To map a range into another range, there is a typical mathematical approach:
f(x) = (b-a)(x - min)/(max-min) + a
where
b = upper bound of target
a = lower bound of target
min = lower bound of source
max = upper bound of source
x = the value to map
(this is linear scaling, so the distribution would be preserved)
(You can verify: If you put in min for x, it results in a, if you put in max for x, you'll get b.)
The Problem now: The exponential distribution has a maximum value of inf.
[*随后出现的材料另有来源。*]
Each path below is one point turned by a fixed rotation once a step. After each direction that follows a path, write how fast that rotation turns it, in degrees a step (0 if it stays still).
Each turn is a multiple of 5 degrees from 10 to 175, or 0.
Each row of a path follows its step; steps can be skipped.

step 3: [  4.5  -9.7   9.8  13.5  31.8  -8.2  -8.7   0.0  -1.2 -18.1  -3.2 -23.5
   9.7   1.4 -22.9 -15.1  26.6   5.0 -41.8   3.2  18.0 -12.8 -10.3  18.0
  -6.0  -9.1  -7.1  13.6 -21.4 -18.9   3.1  12.6 -18.3  -5.9  11.4  28.4
   9.4 -26.3  21.7  -9.9  16.0 -18.7  17.5 -18.1]
step 4: [ 13.9 -10.3   5.2  14.2  25.0 -18.7  35.0   4.1   4.2 -13.8  21.0   8.1
  -8.1  -3.9 -34.4 -29.4  -8.6  -2.6  -0.1 -25.8  10.0 -29.6  34.7   6.6
  -0.7   5.0   1.7  -7.8  -9.6 -23.5 -29.0  13.8 -12.2   8.8   5.5   7.0
  -3.9 -11.9  -4.1 -27.2   2.1   1.2 -15.8 -13.4]
step 5: [  4.2  -1.9   0.9  18.5   7.3   6.2  19.2 -20.2  34.2  23.6  11.3  -7.9
 -35.9  16.3  -7.7  -3.0  31.5 -20.4 -14.4  15.3  -2.5 -24.6  -9.1   6.3
 -11.7  -7.2 -19.7  -1.6   5.8  -2.3 -21.5  33.1  -8.1  -9.1 -16.9   4.8
  10.4 -15.8 -11.9 -25.8  20.6  14.3  -2.2 -13.5]
step 6: [-24.4   7.7 -13.5  46.8  15.9  -1.4  -1.5  15.2  26.4   5.5  -6.2  -2.5
 -26.0  -6.0 -16.2 -16.6  14.7   3.5 -18.5   3.9 -14.8  18.3  38.9 -20.5
  -9.5  -9.6 -15.3   8.0   1.0   4.2   0.8   5.3  -3.6  -8.4  -6.1  29.1
 -26.6   2.4   8.3 -26.4  -5.9  16.0  -4.9 -17.8]
step 8: [ 20.5 -28.1  -4.0  13.0  29.1 -10.7  24.4  14.6   0.0 -27.6   9.4 -15.7
   4.7 -12.5 -36.7 -10.4  15.7   3.6  -8.5 -20.6   6.2   1.4   4.9   8.4
 -15.2  22.2 -15.9  28.0  -8.7  -4.4 -18.9  12.3 -12.3  11.2   2.4   1.1
   7.2  -3.5  31.9 -33.1  -9.0   5.3  13.2 -11.0]
step 11: [ -5.7  17.9  -9.8  10.8  20.4   7.4   9.3  -6.0  30.0  -4.7  11.4  -7.1
 -12.7  13.1 -28.3 -31.7  -1.7  26.9 -22.4  17.2  -1.1 -11.1  21.5  -4.3
 -12.0  16.6 -24.3   5.6  20.0  14.4  31.4   4.1  -2.1   4.4  -8.5  43.2
 -21.3 -11.4  15.9   2.7   8.6  -5.6  12.4   1.1]
step 12: [ -3.0 -21.8  -3.6  15.4  17.6 -26.8   2.7  -6.0  19.5  -0.3  -1.4   2.1
  12.6   1.3 -55.2  -1.1  12.8  20.0 -13.5   4.6  27.2 -19.4  -6.0  11.5
  -0.9  -0.6  -2.5  48.2  13.0   6.4 -19.0   0.9   2.2   6.7  10.6   7.7
  -9.7   0.9  14.8 -11.2  -7.3  -2.1  20.4 -20.2]
step 15: [  6.0  23.4  15.4  14.3   6.1   3.8   8.3   6.3  19.3 -20.8   8.9  12.1
 -22.1   7.6 -33.2 -11.8 -10.0   3.2 -22.7  14.0 -36.3  -0.3  18.3 -21.7
  -6.6  -4.5  13.0  24.6  -6.7  -7.8  29.5  22.1 -21.4  -1.3  -2.8  25.5
 -25.9 -16.6   9.4 -10.0   4.9 -21.3   1.9 -13.1]
step 17: [  3.6  12.4  -1.6   5.9  -1.6 -17.4  12.8  11.9   6.7 -23.5   7.1 -18.9
  15.8 -10.6 -33.9 -15.0  21.2   2.3 -27.4  12.8  10.0 -35.5   4.9 -18.3
 -11.9  -4.4  -6.3  23.0 -17.2   6.9 -36.7   5.4   9.6   5.1  -4.1   8.6
   3.0   5.0   9.2 -25.1  31.7  -3.0   1.9 -31.9]
[  1.8   2.4  -4.2  -1.6   3.2   0.4   6.7   2.3  -0.6   7.3  11.5  -1.2
   4.5   0.3  12.5  -6.0  -7.8   4.5  -3.6  -2.4   0.5  -5.0   5.3   7.8
   2.6  -3.1  -1.1  -3.5   2.1   5.5   1.9  -4.3  -5.2   7.3   0.0   6.1
  -5.7   2.6  -5.6   0.2 -12.7   2.3  -1.6  -4.6] : 155
[ -1.6   4.3  -1.4  -1.5   6.3  10.7  -1.5   5.4  -0.9  -1.3  -0.5   8.2
  -3.8  -8.5   1.3   8.0  -0.2   0.0   0.0  -0.4  -4.6  -0.5  -8.7   1.9
  -7.8  -6.9  -1.8  -5.1   9.9   3.2  -9.8  -0.3   0.6   0.8  -3.2   2.8
  -0.3   5.0  -4.8  -7.9   5.6   0.7 -11.1  -2.8] : 85
[  1.7  -9.7  -3.0   1.7  -3.3   1.9   0.8  11.7   7.5  -7.0   1.9  -2.5
   7.4  -5.9   5.2   3.9   4.5  -1.9  -1.9   1.4  -4.9   0.1  -1.2  -2.4
  -8.1  -8.9   4.6  11.9 -12.9   3.0  -0.1   4.7   0.0   0.6   4.8  -3.0
  -5.3   0.5  -0.3  -2.2  -4.0   1.8   1.1  -3.1] : 160
[-3.9  3.3 -3.6  7.8 -0.2 -5.7 -6.5  2.1  5.3 -6.2  0.3 -6.1 -3.0 -9.3
  6.6 -6.6 -5.3 -0.2 -2.2  4.8 -2.1  1.5 -8.0  3.6 10.8  0.8 -2.1 -4.8
 -7.3 -6.7 -0.2 -3.1 12.5 -0.8  3.1  6.6  6.0  5.3 -0.4 -0.2  2.1 -0.6
 -2.5 -4.9] : 100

So, you cannot use this equation, because it always wold be whatever / inf + 0 - so 0. (Which makes sense mathematically, but ofc. does not fit your needs)
So, the ONLY correct answer is: There is no exponential distribution possible between two fixed numbers, cause you can't map [0,inf] -> [a,b]
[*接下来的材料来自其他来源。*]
In the rows, 128 means zero.
Each run below is a few steps of one of 7 hidden systems, one row a step.
trace 1, sutim:
[[ 88 150  76 119 136 134 107 107 135  92 128 125 112  67 206 126 101 133
  101 127]
 [114 134 102 105 130 143  78  95  99 140 133 166 158  93 179  79 134 105
   85 115]
 [149 145 173 112 106 108 104  86 101 170 138 164 137  95 104  74 118  90
  117 130]
 [156 138 175  98 121 129 149 108 113 177 166 119 121  72  67 142 100 124
  163 132]
 [124 137 125 108 131 134 146 160 123 164 166 106 153  89  63 176 112 187
  127 104]
 [ 87 143 123 149 109 115 144 173 129  97 154  96 163 119  85 125 153 184
   81 112]
 [104 113 149 144 104 127 135 151 123  68 154  87 149 113 141  90 204 125
  113 124]
 [140  70 150 106 122 135 107 160 113 126 137 109 125 154 150  95 211 100
  156 107]
 [119  87 146  95 115 117 122 169 132 161  96 134  85 185  98 107 141 105
  182 110]
 [ 87 128 136 107 123 139 159 147 152 114  81 119  89 161 108 160  82 107
  186 120]
 [ 89 137 106 130 147 145 126 146 141  85  83 111 138 128 182 184  78 127
  140  85]]
trace 2, Tov, 11 rows:
[[ 89 135  65 119 119 165 148 116 133  93 163 113 125 125 132 205 104 145
   93 128]
 [141 181  70 131 147 126 159  89 147  95 122 154 183 103 144 130 155 137
   76 139]
 [133 173 160 159 139  98 130  90 113 139  98 176 151  97 130  64 123 126
  113 161]
 [105 143 205 111 118 141  99  99 111 174 149 139  83 117  93  89 132  99
  143 143]
 [108  99 129  57 123 145 127 162 119 187 147 138 102 151  71 133 160 128
  164  96]
 [ 99  89 101 135 112 112 170 189 107 127 136 129 149 159  79 171 141 175
  136 101]
 [145 133 129 186 116  88 155 126 126  65 168 103 143 136 120 183 158 147
   97 133]
 [186 153 133 147 145  68 123 110 155  89 130 115 128  93 178 106 187 122
  116 139]
 [142 122 159 126 130 106  96 151 147 136  86 112 120  93 164  29 129 126
  145 138]
 [104  87 173 106  93 170  83 149 128 136 113  96 113 154 128  96  83  84
  143 104]
 [114 100 113  83 127 162 119 143 126 125 119 119 134 165 142 206 108  99
  155  72]]
trace 3, Tov (11 x 20):
[[109 113 168 160 123 114 119 128  68 159 105 191 145 173 106 143 103 114
  148 110]
 [113 142 159 136 153 131 134 120 131 142 175 106  62 130 106 216 126 150
  157 139]
 [173 114  50  88 131 117 156 145 158 147 165 112 119 108 103 129 173 173
  113 150]
 [102 100 101 174 106 104 139 156 106  94 111 149 159 143 146  56 167 154
  101 148]
 [128 154 221 178 132 143 107 106 135  87 115 107 134 169 133 126 157  87
  121 129]
 [206 116 154  91 152 111 114 122 145 171 116 127 111 126 131 152 135 100
  184 109]
 [112  68  91 120 131 126 111 181 110 160 127 115  88 104 159 123  86 185
  161 128]
 [ 86 117  97 142  98 183 113 143 152  82 150  78 116 166 132 141 113 132
   72 133]
 [167 146  95 122 139 140 156  91 148  85  97 153 183 157 155 151 154  79
  116 122]
 [151 149 158 164 175 111 125 105 100 149  89 163 159  82 169 122  99 154
  156 141]
 [122 141 154 131 121 145  75 108 139 176 160 116  65 114 119 110  72 130
  104 159]]
trace 4, teniv:
[[ 96 161  63  71 153 161 140  95 123 154 138 170 126 109 127 165 134 126
  123 124]
 [147 139  82 146 157 123 164 128 101 154 103 180 205 125 115 120 139 179
  114 138]
 [168 162 148 185 114  99 106  86 121 133 141 154 155 123 110 115  91 133
   61 148]
 [164 160 154 104 154 133  92  80 133 175 172 142  92 106 125 117 170 114
  117 148]
 [154 111 141 112 145 134 150 164 123 178 148 119 137 105  79  88 181 180
  163 155]
 [142 111 170 164  81 108 150 151 127 107 174  83 134 150  59 138 145 141
  106 139]
 [137 133 177 129 137 122  96 125 146  89 165  84 103 155 148 180 190  98
  121  92]
 [151  92 128 113 153 133 109 179 156 114  98  79 122 124 182 108 162 137
  176 107]
 [104  72 116 144  78 144 134 161 137  93 111  84  94 147 140  98  78 120
  142 155]
 [ 57 135 140 112 117 171 135 112 128  94 123 124  92 165 134 175 106  83
  147 117]
 [117 137 100  91 159 132 142 145 128 132  65 159 168 136 152 167 111 117
  171  76]]
trace 5, Rig (11 x 20):
[[121 140 178 174 145 136 121 132  87 113 132 129 197 136 125 191 121 143
  120  87]
 [143 157 130 159 142  77  57 135 134 138 133 137 112 109 174 124 103 161
   73 103]
 [123 107  59  76 107 133 111 109 139 137 135 133  66  95 168 112  88 108
  125 145]
 [ 74 105 108  73 122 196 161 130  95 157 147 146 131 132  86 137 145 125
  160 134]
 [107 182 191 145 136 119 145 132 117 145 113 146 189 129  58 104 143 147
  113 108]
 [193 150 154 140 113  48 126 116 142 104 124 116 156  74 146 112 120 110
  118 106]
 [147  78  84  97 126 104 123 159 130 125 168  89  73  92 168 161 153 149
  156 118]
 [ 56 129 100 115 128 168 140 166 154 123 140 104  77 159  98 121 157 167
  122 149]
 [ 90 158 169 152 100 152 153 110 136  76  92 123 170 143 110  76 126  89
  111 143]
 [177  94 195 150 127 119 104 133 100 120 116 110 179 115 164 117 128  96
  155  99]
 [162 100 132 125 145  93  75 167 140 173 136 118  67 155 137 157 116 151
  144 104]]
trace 6, teniv:
[[159 113  85 124  88  87 131 143 123 125 156 126 160 115 110 179  79 141
   91  88]
 [117 140  77 145 150 115  78 116 129 113 159 151  93 152 180 151 176 145
   71 128]
 [140 169 127 142 185 174 135 121 164 124  97 105 150  96 155  85 143 173
  128 174]
 [177  90 136 128  85 164 155  95 125 147 129 124 151 146  82 100  91  89
  132 173]
 [105 120 193 141 129 120 109 117  87 163 148 163  85 178  92 161 141 109
  152 119]
 [133 163 151 100 155  89 125 172 159 149 121 103 121  97 104 159 128 167
  153  75]
 [168  82  51 115  94  93 144 152 136 104 164 100 117 114 138 148 131 150
  105 130]
 [ 79 121 121 179 147 176 101 121 115  84 150 110 113 159 175 145 160 150
   97 151]
 [143 174 160 122 157 191 123 114 182 118  73  99 165 148 130 104 117 105
  129 131]
 [177  82 127 119 102 106 155 109 116 149  99 158 109 156 117 118  94  75
  184 147]
 [ 72 116 160 143 130 114 104 142  80 161 147 146  75 124 122 174  79 156
  157 111]]
trace 7, Rig:
[[101 156 172 132 143 103 111 117 125 128  69 174 104 170 140 129 111  88
  153 102]
 [137 107 125 153 123 108 151 123  99 127  95 140 146 103 149 165  37 132
  169 128]
 [117 131 119 121 134 148  88 120 114 151 182 116 124 122 129 219  89 144
   94  94]
 [ 58 179 103 115 149 111  96 115 118 135 131 172 101 103 158 114 138 141
   92 112]
 [108 120  92  91  99 147 149 123 113 142 108 141 172  64 130  61  85 128
  127 137]
 [140 108 158  78 101 144 125 131  96 167 184 124 159 109  70 136 153 109
  123  90]
 [119 171 168 113 150  60 137 147 138 147 130 140 102 101  97 109 185 151
  155 112]
 [142 131  99 117 105  85 183 158 168  83 108  81 129  79 122 106 110 147
  152 135]
 [109  88 133 126  92 146 138 150 120  74 184  65 126 138 126 161 168 118
  122 115]
 [ 73 140 185 164 147 143  86 158 137 108 117 102 101 152 148  82 176 144
  123 132]
 [139 115 147 129  99 128 109 141 163 107  63 106 127 147 148  59  79  84
  135 128]]
trace 8, fako, 11 rows:
[[107 187 166 181 126  75 145 109 140  70 136 116 113 101 124 140 123 143
  103 144]
 [162 186 128 106 167 135 131  78 146 127 136 133 158  63 149 103 174 122
  117 146]
 [148  91 117 138 140  97 115 145  81 171 124 177 138 111 142  63 168 159
  140 141]
 [135 102 219 171 105 120 114 151 120 125 140  93 100 150 101  90 147 126
  150 150]
 [180 116 145  77 134 150 155 124 160 146 166  87 114 129  91 176 167 110
  165 124]
 [148  81  59 117 133 113 150 182 123 141 142 117 153 122 119 169 132 194
  135 110]
 [121 124 119 183 112 146 108 153 160  72 121  82 152 171 143 116 122 152
   63 133]
 [129 130  97  99 144 181 117 102 165  91 105 120 126 165 183 125 173  69
  123 130]
 [105  84  94 106 146 164 114 145  99 164  82 165 124 136 168 117  85 127
  177 123]
 [105 124 166 148  90 139  95 127 125 152 120 133 101 173  90 129  39 115
  103 125]
 [103 175 119  95 109 116 162  85 152 101 147 140  82 135  90 181 122  90
  126 127]]
trace 9, milit (11 x 20):
[[143 117 138  71 104 108  97 154 154 133 151  79  96  73 138  98 133 113
  134  97]
 [ 99  81  94  80  98 114 153 174  94 125 146 133 156 106 110 100 185 135
  146  95]
 [ 98 143 151 161 138 131 161 168 119  79 118 101 194 130 115 146 172 159
  125 100]
 [142 138 165 150 127 122 104 129 157  57  86  91 147 146 184 146 121  79
  124  90]
 [114  84 130 140 112  97 101 142 108 107  96 129  92 106 205  85 104 103
  164 126]
 [ 41 107 137 120 117 151 151 152 110 123 126 108  86  95 126 117  89 152
  174 145]
 [ 76 155 126  98 134 147 169 116 117 114 110 155 141 147 104 195 108 100
  160 100]
 [141 161 121 158 168  87 122 107 108 121  94 181 159 120 173 177 106 136
  127 100]
 [113 170 130 139 134 115  66 109 138 127 138 122  98  75 182 118  70 140
   79 126]
 [ 88 147 130  64 102 133 111  96 118 145 157 149  95  86 118  88 134  86
  116 119]
 [115 147 159  97 146 130 152 129  81 175 138 164 179  87  81 113 168 140
  153 106]]
trace 10, sutim:
[[142 137 189  99 132 110 101 119 132 120 118 104 108 107 156 159 114  71
  177  73]
 [122 118 103  90 136  93 102 172 136 160 121 122  93  82 147 143  76 161
  155  85]
 [ 46 139  88 106 100 141 124 142 125 129 132 128 108  93 123 107  74 150
   96 127]
 [ 82 164 131  98 110 147 132  94 114  85 139 131 174  79 144 112 147  86
   96  96]
 [153 124 181 114 130  99  94 134 100 135 128 125 182  77 157  92 150 109
  134  78]
 [127  96 173 109 100 103  88 155 108 175 163 112  79 103 100 101 106 136
  145 117]
 [ 82 134 114  60 106 139 158 142 134 148 166 111  85 102  67 147 132 132
  153 115]
 [ 82 144 117  92 127 148 166 166 128 112 105 116 202 101 103 126 143 147
  138  81]
 [ 96 110 181 164  95 110 100 167 106  78 118  92 171 124 147 106 120 123
  106  78]
 [102 109 167 118 111  93  91 144 122  93 160  95  63 115 167 127 167 102
  145  97]
 [109 110  95  52 139 134 119 162 140 158 115 128  85 110 142  95 164 122
  176 106]]
trace 11, kebu:
[[131  78  83 115 105  78  97 150 104 127 165 129  69 113 172 164 123 134
  130 105]
 [ 40 128 100 117 118 140 134 170 137 116 117 119  92 128 123  67 151 162
  120 137]
 [143 149 122 110 125 176 143 114 156 103  86 112 214 117 132  75 130 105
   97 128]
 [154 100 162 148 132 132  99 104  64 143 134 158 174 125 162 157 105  96
  140  99]
 [101 134 179 114 140 104  87 156 120 168 144 119  59 114 115 146 105 150
  166 101]
 [136 129  78  56  96 111 159 144 180 125 131 103 101 111  92 108 134 116
  135 122]
 [101 102  55 126 106 143 176 124  89  94 128 153 185 113 141 128 130 132
  112 139]
 [ 83 166 177 180 154 137  84 140 102 119 121 125 179 115 150 126 118 166
   87  99]
 [178 143 190 111 128  87  79 131 148 141 122 109 125 111 139  86 160  94
  130  92]
 [151  53 109  89 102 131 153 133 101 157 152 127  87 102 125 106 118 117
  186 160]
 [ 65 119  97 114 103 187 138 153 125 140 143 110 132 144  80 158  78 164
  111 126]]
trace 12, fako, 11 rows:
[[166 145  67  98 160 140 145 133 190 127 125 115 116 146 130 116 190 147
  116 151]
 [141  64  79 152 125 149 161 148 109 118  90 132 164 141 158  89 116 155
  152 171]
 [124  99 170 171 128 199  95 113 112 136 132 120 132 204 126 146 112 114
  110 149]
 [132 139 102  94 150 135 133 122 166 147 109 144  66 190 114 179 131 109
  162 125]
 [127 122  78 133 124 121 172 134 140 126  97 130 123 111 125 151  36 161
  150 158]
 [113 158 113 167 114 161 119  77 117 121 152 146 151 148 112 142  86 128
   54 161]
 [ 95 177 119 131 163 115 140  93 129 118 106 187 103 158 139 125 183 121
  127 147]
 [153 144 157 148 159 103 148 112 119 149  65 156 136  93 146  98  90 134
  186 158]
 [179 116 161 150 113 123 106  83 109 179 180 138 102 126  98 129  98 123
  108 172]
 [109 141 125 124 136 108 162 136 133 145 169 133  71 139  74 140 191 169
  141 167]
 [167 142 135 146 154 116 196 146 144 115  98 111 187 109  95 119 149 173
  154 150]]
trace 13, kebu:
[[104  87 165 151 115 151 126 169 111 164 104 118 113 162  86  94  84 161
  169 153]
 [134 138 163 107  97 158 148 126 169  96 130  72 133 149  89 167 102  82
  137 112]
 [141 102  88 106 154 116 150 137 108 104 136 137 145 134 165 206 174 123
  163  86]
 [ 93 136  94 160 164 103 100 174 141 119  91 130  96 114 187 122  99 193
  129 124]
 [113 151 128 115 102 134  87 115 172  89 108 104 103 137 162  63 122  75
   84 134]
 [126 108 133  95 140 186 134  90  89 151 126 166 154 123 144  99 174  81
  156 144]
 [129 146 146 124 158 160 113 125 116 199 113 154 143 116 100 154  51 163
  141 124]
 [139 167 143 104  89  65 123 113 151 118 136 134 102 129  89 161  96  88
  110  89]
 [111 130  89 102 130  92 178 124 109 106 165 140 110  77 133 133 201 141
  149 141]
 [125 134  77 155 143 148 121 149 133 144 139 124 165 102 134  91 122 210
   72 155]
 [139 127 181 170  87 112  96 130 120 111 122 133 170 167 105  73 129  99
   74 115]]
trace 14, milit:
[[115 141 127 131 155 108 124 168 135 112  83 102 151  56 178 102  99 172
  156 105]
 [ 62 120 118 106  78 143 117 126 112  82 140 107 131 107 147 140  84  90
  102  86]
 [ 67 150 155 129 147 103 139 112  88  95 114 170 125 116 161 129 185 104
  161 106]
 [114 170 175 130 165 131 119 137 136 130  83 110 166  72 146 125  78 147
  156  95]
 [105 118 127 109  82  95  96 123  98 117 144 136 117 111 148 164  69  88
  108  68]
 [ 78 154 137 117 147  75 128 132  96 120 147 157  95  78 160 124 185 144
  147 109]
 [104 181 137  84 153 148 128 144 153 129 106 101 175  64 122 119 116 144
  133  82]
 [119 123 132 115  86 101 112 120  88 102 135 155 181 118 137 141 115  78
   95  63]
 [101 148 185 163 149  79 103 138  93 102 144 129 122  87 171 113 180 143
  130 110]
 [108 152 164  80 129 135 107 160 164 120 108  73 128  77 133 109 115 117
  152  79]
 [106  85 108  93  85  86 145 156  83 111 128 153 160 109 133 131 129  97
  148  71]]

Which system made each run below?
trace 15, 2 rows:
[[108 153 170 157 107 127 122 126 137  90  73 116 181 110 144  95  59 101
  119 108]
 [135 123 176  94 131 141  92  98 102 116 166 109 127  94 174 160 157  73
  140  83]]
  kebu
trace 16 (2 x 20):
[[182 152 123 109 148 149  83 104 164 119 147  99 142 141 153 186 132 106
   87  89]
 [169  91  88 129 163 131 109 146 139 152 103 141  94 161 174  96 164 151
  154 157]]
  teniv
trace 17, 2 rows:
[[179  93 101 143  99 121 144 151 132 140 181  97 153 127  78 148 121 174
   93 146]
 [125 106  88 159 113  82 114 127 113  77 143 148 104 153 180 120 189 116
   95 130]]
  Tov
trace 18, 2 rows:
[[103 183 110 114 152  93 105 106 121 133 147 174 109 140 134 189 149 131
   90  91]
 [153 202 117 113 159  88 113 104 156 140 113 145 146  65 148  88 139 140
   96 118]]
  milit
trace 19:
[[121 117 116 153  97 155 160 150 150 115 117 105 163 154  71  63 134 152
   94 174]
 [157 111 177 171 118 160 147 116 112  95 129 109 203 165 111 155 142 104
  122 130]]
  kebu
trace 20 (2 x 20):
[[122 123  79 123 115 147 138 130 115 162 144 156 171 119  93  56 151 166
   73 160]
 [140 151 184 152 109 167 140  98 132 115 161 104 167 152  64 122 163 114
   87 149]]
  milit
trace 21 (2 x 20):
[[ 92  91  89 143 137 165 169 135  87 105  98 159 178 148 148 124 157 140
  147 144]
 [134 131 186 178 156 153  78 124 122 138  86 142 145 193 153 150  97 116
  126 112]]
  fako
trace 22:
[[145 110 117 171 157 102 130 158  96 106 140 132 178 132 163 137 207 176
  117 113]
 [148 102 165 186 130 113  87 169 140 123 108  88 109 138 156  81 116 167
  123 143]]
  kebu
trace 23 (2 x 20):
[[134 142  89 130 152 148 145 143 121 175 105 167 193 149  80  92 152 180
  100 143]
 [144 135 180 188  88 134 147 102 129  94 130 113 160 162  79 109 112 112
   97 168]]
  sutim
trace 24, 2 rows:
[[112 105  84 133 124  58 169 154  86 114 124 178 129 128 130 133 181 151
  157 118]
 [129 147 205 197 150 135 105 133 132  94 115  79 153 102 155 123 104 151
  128 134]]
  fako
trace 25:
[[168 161 138  88 149 154 100  90 133 180 131 136 167  76 127 133  80 120
  111 111]
 [131 114 128 105  91  70 111 118  82 168 158 180 111 115  96 141 102 109
  120  98]]
  kebu
trace 26 (2 x 20):
[[126 126  75 102 128 142 158  88  98 163 110 208 147 148 111 115 124 106
  123 155]
 [119 167 157 166 153 104 136 107  85 164 120 187 164 111  97 131 107 164
  120 133]]
  teniv
trace 27 (2 x 20):
[[112 148 178 113 156 101 133 121 114 126  93 143 103  87 159  98 161 101
  204 118]
 [109 112 135  99 125 138 130 161 109 157 113 116 155  74 124 145  56 154
  162  87]]
  milit
trace 28:
[[139 176 169 123 140 126 103  71 142 140 162 142  91 156 110 196 122  88
  107 116]
 [181 147 111  96 164  84  96 121 131 192 122 173 110 100 140 110 145 142
  136 121]]
  milit
trace 29, 2 rows:
[[151 126  99 110 106 146 185 122 168 135 137 120 111 151  52 100 142 132
  129 186]
 [147 120 104 167 120 151 180 105 116 103 144 138 189 162  96 178 132 141
  104 155]]
  kebu
trace 30:
[[110 142 196 161  95 107 137 126 115  71 136 110 154 141 109  91 179  90
  107 125]
 [157 131 157  93 171 130 124 117 117 124 134 119 141  99 167 167 191  97
  184  93]]
  fako
trace 31 (2 x 20):
[[206 161 151 137 151  81 119 121 166 123 102 109 158  83 150  81 137 135
  122 136]
 [186  71  65  93 111 102 134 149 146 119 150 109  97 140 154 155 159 122
  142 121]]
  Rig
trace 32:
[[174 106 152 168 124 109  88 106 109 180 132 157  95 159 123 122  72 132
  112 158]
 [102 135 172 120  97 126 151 108 135 129 159 122  57 161  58 139 135  99
  145 160]]
  kebu
trace 33 (2 x 20):
[[ 78  89 140  84 106 114  94 166 105 139 118 132  79 137 149 115 126  93
  165  78]
 [ 93 129 132 102 126 158 149 176 152 106 118  74 148 134 100 181 113 147
  146  82]]
  Tov
trace 34, 2 rows:
[[112  82 171 130 110 158 103 161 119 169 169 101  73 170  78 121 134 142
  143 144]
 [135 118 119  96 109 146 183 160 169 122 103 101 144 169  59 139 129 121
  159 123]]
  kebu
trace 35 (2 x 20):
[[143 116 110 102 187 174 110 145 113 175 143 145 165 142 136 153 188 164
  140 104]
 [137 125 103 189 133  94 126 159 138 144 100 156 118 183 101 134  91 187
  103 150]]
  Tov
trace 36 (2 x 20):
[[ 88 128 167 135 129  84 100 115  91 138 114 177  66 151 148 122 137  94
  162 111]
 [123 167 125  81 151 159 150 106 173 149 127 101  84  78 114 106 127 142
  156 166]]
  kebu
trace 37:
[[127  96  59  82 119 121 170 133 100 149 139 160 137  82 122  78 163 143
  146 155]
 [144 129 137 100 115 163 167 140 134 160 163 108 164 119  43 108 166 154
  125 145]]
  Rig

Therefore you need some sort of trade-off, to make your result as exponential as possible.
I wrapped my head around different possibilities out of curiosity and I found that you simple can't beat maths on this :P
However, I did some test with Excel and 1.4 Million random records: I picked a random number as "limit" (10) and rounded the computed result to 1 decimal place. (0, 0.1, 0.2 and so on) This number I used to perform the linear transformation with an maximum of 10, ingoring any result greater than 1.
Out of 1.4 Million computations (generated it 10-20 times), only 7-10 random numbers greater than 1 have been generated:
(Probability density function, After mapping the values: Column 100 := 1, Column 0 := 0)
So:
- Map the values to
[0,1], using the linear approach mentioned above, assume a maximum of 10 for the transformation. If you encounter a value > 1 after the transformation - just draw another random number, until the value is < 1.
With only 7-10 occurences out of 1.4 Million tests, this should be close enough, since the re-drawn number will again be pseudo-exponential-distributed.
- If you want to build a spaceship, where navigation depends on perfectly exponential distributed numbers between 0 and 1 - don't do it, else you should be good.
- (If you want to cheat a bit: If you encounter a number > 1, just find the record that has the biggest variance (i.e. Max(occurrences < expected occurrences)) from it's expected value - then assume that value :P )
回答2:
Since the support for the exponential distribution is 0 to infinity, regardless of the rate, I'm going to assume that you're asking for an exponential that's truncated below a and above b. Another way of expressing this would be an exponential random variable X conditioned on a <= X <= b.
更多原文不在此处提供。